NEW YORK FASHION WEEK 2020
The Show Must Go On…
For a week in September, the buzz around town is New York Fashion Week. From around the world, the who’s who of fashion descend on Manhattan to view the upcoming spring collections, forge business relationships, make deals, and socialize with influencers. Notable designers get top models to walk in their show and fill every seat in the house. Emerging designers spend a lot of money to be there and get noticed. But this year, of course, is different. The global pandemic has changed the venue with strict mandates put in place by NY Governor Andrew Cuomo—and while the show will go on, will this reimagined fashion week change the future of fashion weeks to come?
New York City has long been America’s fashion capital, ranking up there with Paris, London, and Milan. Back in 1943, there were exclusive fashion shows organized for the press by publicist Eleanor Lambert. Later, designers unveiled their collections at different locations around town until Fern Mallis, the former Executive Director of the CFDA (Council of Fashion Designers of America), recognized the need for an organized and centralized venue. The event came to be known as New York Fashion Week. “When I was hired and selected to be the director of the CFDA back in 1991, Michael Kors had a show in an empty loft space. And the ceiling started to crumble when the bass music went on, and it fell on all the supermodels’ shoulders, Cindy, Linda, and Naomi. They just kept walking and plaster landed in the laps of Suzy Menkes from the International Herald Tribune and Carrie Donovan with The New York Times, they were in the front row and they wrote the next day, “We live for fashion, we don’t want to die for it,” explained Mallis.

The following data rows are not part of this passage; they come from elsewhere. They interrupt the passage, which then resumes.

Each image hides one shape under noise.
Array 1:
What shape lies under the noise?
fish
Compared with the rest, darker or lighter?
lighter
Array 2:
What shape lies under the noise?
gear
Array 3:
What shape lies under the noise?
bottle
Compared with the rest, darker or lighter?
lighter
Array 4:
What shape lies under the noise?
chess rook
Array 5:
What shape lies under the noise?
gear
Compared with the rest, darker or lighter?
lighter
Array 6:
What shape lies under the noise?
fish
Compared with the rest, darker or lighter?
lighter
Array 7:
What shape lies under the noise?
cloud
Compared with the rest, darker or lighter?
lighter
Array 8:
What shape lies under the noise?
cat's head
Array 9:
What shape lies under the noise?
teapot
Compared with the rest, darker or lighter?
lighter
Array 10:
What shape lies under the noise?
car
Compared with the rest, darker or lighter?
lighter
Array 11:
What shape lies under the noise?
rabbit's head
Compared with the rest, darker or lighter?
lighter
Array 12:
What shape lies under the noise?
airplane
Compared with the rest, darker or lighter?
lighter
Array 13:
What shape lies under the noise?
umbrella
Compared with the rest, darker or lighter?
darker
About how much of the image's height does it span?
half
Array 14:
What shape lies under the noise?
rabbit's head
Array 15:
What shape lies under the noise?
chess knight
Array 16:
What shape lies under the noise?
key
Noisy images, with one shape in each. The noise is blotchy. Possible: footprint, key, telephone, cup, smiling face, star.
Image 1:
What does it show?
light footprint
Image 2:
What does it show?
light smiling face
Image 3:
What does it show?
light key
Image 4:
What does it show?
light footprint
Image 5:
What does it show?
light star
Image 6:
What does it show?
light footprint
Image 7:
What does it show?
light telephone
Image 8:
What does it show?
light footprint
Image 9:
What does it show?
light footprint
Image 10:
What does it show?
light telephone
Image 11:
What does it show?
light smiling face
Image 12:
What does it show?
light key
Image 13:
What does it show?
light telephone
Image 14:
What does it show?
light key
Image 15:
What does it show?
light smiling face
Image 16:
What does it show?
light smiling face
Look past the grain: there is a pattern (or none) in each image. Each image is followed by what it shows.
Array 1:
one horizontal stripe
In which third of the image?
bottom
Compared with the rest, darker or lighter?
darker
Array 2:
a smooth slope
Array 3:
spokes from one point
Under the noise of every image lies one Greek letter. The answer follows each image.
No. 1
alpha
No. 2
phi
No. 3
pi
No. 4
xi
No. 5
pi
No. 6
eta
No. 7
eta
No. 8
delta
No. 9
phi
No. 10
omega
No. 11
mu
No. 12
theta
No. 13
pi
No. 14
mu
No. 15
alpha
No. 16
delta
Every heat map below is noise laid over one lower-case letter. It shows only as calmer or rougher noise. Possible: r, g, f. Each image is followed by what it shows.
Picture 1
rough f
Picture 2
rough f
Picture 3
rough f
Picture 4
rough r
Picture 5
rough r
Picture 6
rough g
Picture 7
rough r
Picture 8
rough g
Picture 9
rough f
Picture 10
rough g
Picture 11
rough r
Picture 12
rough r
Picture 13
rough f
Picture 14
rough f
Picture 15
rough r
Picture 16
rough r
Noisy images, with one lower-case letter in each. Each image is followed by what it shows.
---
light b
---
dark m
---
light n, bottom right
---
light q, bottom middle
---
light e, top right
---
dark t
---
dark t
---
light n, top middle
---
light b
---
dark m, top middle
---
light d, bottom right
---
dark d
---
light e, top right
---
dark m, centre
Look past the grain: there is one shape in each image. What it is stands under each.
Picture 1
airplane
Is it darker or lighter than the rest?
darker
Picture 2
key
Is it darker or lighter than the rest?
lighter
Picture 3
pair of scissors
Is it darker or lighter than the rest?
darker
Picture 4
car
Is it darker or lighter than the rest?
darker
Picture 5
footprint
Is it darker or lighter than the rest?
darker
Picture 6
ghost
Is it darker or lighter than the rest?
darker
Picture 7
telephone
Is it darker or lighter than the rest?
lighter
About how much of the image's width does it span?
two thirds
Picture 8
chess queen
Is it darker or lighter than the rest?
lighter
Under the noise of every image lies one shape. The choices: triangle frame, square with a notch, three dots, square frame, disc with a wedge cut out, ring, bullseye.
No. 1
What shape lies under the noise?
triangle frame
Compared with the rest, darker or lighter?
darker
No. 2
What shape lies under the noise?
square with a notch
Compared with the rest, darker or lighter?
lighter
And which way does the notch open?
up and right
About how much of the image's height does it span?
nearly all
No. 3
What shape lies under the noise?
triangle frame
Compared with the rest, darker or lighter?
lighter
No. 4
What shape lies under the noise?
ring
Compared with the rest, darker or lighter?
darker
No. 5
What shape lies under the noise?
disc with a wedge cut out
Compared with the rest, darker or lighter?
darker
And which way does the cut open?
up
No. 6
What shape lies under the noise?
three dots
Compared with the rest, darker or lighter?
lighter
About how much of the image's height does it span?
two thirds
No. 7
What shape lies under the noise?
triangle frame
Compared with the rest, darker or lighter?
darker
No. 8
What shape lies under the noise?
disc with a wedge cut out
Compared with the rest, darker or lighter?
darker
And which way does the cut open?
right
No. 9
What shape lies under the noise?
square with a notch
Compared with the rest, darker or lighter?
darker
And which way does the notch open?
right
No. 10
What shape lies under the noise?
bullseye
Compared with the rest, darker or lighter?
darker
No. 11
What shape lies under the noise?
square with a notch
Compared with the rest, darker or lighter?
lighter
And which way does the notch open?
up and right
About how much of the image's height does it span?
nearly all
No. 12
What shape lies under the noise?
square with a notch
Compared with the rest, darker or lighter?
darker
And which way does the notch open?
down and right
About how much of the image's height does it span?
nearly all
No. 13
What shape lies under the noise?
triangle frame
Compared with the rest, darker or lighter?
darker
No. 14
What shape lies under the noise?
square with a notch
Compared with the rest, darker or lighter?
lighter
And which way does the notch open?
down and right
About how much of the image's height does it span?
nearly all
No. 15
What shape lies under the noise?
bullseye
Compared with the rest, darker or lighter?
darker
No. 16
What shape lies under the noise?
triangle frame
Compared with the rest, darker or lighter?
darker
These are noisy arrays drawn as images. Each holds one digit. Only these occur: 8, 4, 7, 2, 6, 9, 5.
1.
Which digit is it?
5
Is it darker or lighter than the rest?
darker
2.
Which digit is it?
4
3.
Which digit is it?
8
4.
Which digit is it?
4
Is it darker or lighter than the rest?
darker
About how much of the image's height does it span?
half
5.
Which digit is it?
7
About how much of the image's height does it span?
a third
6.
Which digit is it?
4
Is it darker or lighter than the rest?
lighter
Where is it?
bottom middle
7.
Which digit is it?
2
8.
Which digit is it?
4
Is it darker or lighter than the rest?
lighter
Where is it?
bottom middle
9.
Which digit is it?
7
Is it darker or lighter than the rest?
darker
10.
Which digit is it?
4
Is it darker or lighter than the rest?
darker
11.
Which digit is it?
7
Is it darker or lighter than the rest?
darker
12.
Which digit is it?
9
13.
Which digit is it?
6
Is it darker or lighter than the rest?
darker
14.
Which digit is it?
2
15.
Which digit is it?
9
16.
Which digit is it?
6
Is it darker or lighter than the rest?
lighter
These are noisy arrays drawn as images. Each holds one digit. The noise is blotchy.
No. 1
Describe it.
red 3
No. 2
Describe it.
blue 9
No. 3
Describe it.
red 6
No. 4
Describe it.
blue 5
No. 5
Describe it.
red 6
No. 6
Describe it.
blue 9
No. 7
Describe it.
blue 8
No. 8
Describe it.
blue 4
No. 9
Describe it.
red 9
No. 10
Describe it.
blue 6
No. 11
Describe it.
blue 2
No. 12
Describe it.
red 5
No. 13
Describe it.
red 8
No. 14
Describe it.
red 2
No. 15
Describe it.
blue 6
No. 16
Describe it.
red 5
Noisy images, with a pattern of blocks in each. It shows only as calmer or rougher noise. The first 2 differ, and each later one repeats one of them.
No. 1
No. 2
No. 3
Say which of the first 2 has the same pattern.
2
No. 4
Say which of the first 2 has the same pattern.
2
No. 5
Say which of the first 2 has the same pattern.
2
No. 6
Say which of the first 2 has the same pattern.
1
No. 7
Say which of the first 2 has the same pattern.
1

Mallis and CFDA put the runway shows under tents in one location–midtown Manhattan’s Bryant Park. It was also the first fashion week with corporate sponsors, including General Motors, Clairol, Evian Water, Vogue, Bazaar, Elle, and Prescriptives. During her 19-year tenure at CFDA, Mallis helped to change the face of the American Fashion Industry. Since then, NYFW has switched locations and evolved to embrace the power of social media. Mallis says the allure and relevance of the live shows will be compromised by COVID-19 but feels the in-person events are still an important part of business, “It creates an excitement and a buzz and lots of news and generates a lot of interest. And it makes careers, breaks careers. So, yeah, there’s a relevancy to it, and we’ll see this coming fashion week how that’s translated as the majority of the presentations will be digital.”

Fashion designer Bibhu Mohapatra has been attending NYFW since he launched his namesake brand in 2009. His success has led him to collaborate with A-List women such as Michelle Obama, Glenn Close, J-Lo, Viola Davis, Gwyneth Paltrow, to name a few. This year Bibhu Mohapatra has decided not to show his spring collection with a live runway show, “I was not going to do a live show because to me it’s really, I think, off note. For me, I think I can tell a better story about this collection and my craft if I created content that I can sort of broadcast through my social media and all the channels that I have available through CFDA and IMG.” But, he says, “Will I miss the energy that happens during the live runway shows and the backstage energy and room full of people? Yes. But, that’s how things were, but now it’s a new field.” Mohapatra was forced to reimagine his spring collection during the lockdown and will premiere his creations during NYFW with a film, “The film has a sort of very strong narrative and speaks to our time that we are going through right now, I feel and I hope that it will resonate as we populate the content on September 16th, worldwide.”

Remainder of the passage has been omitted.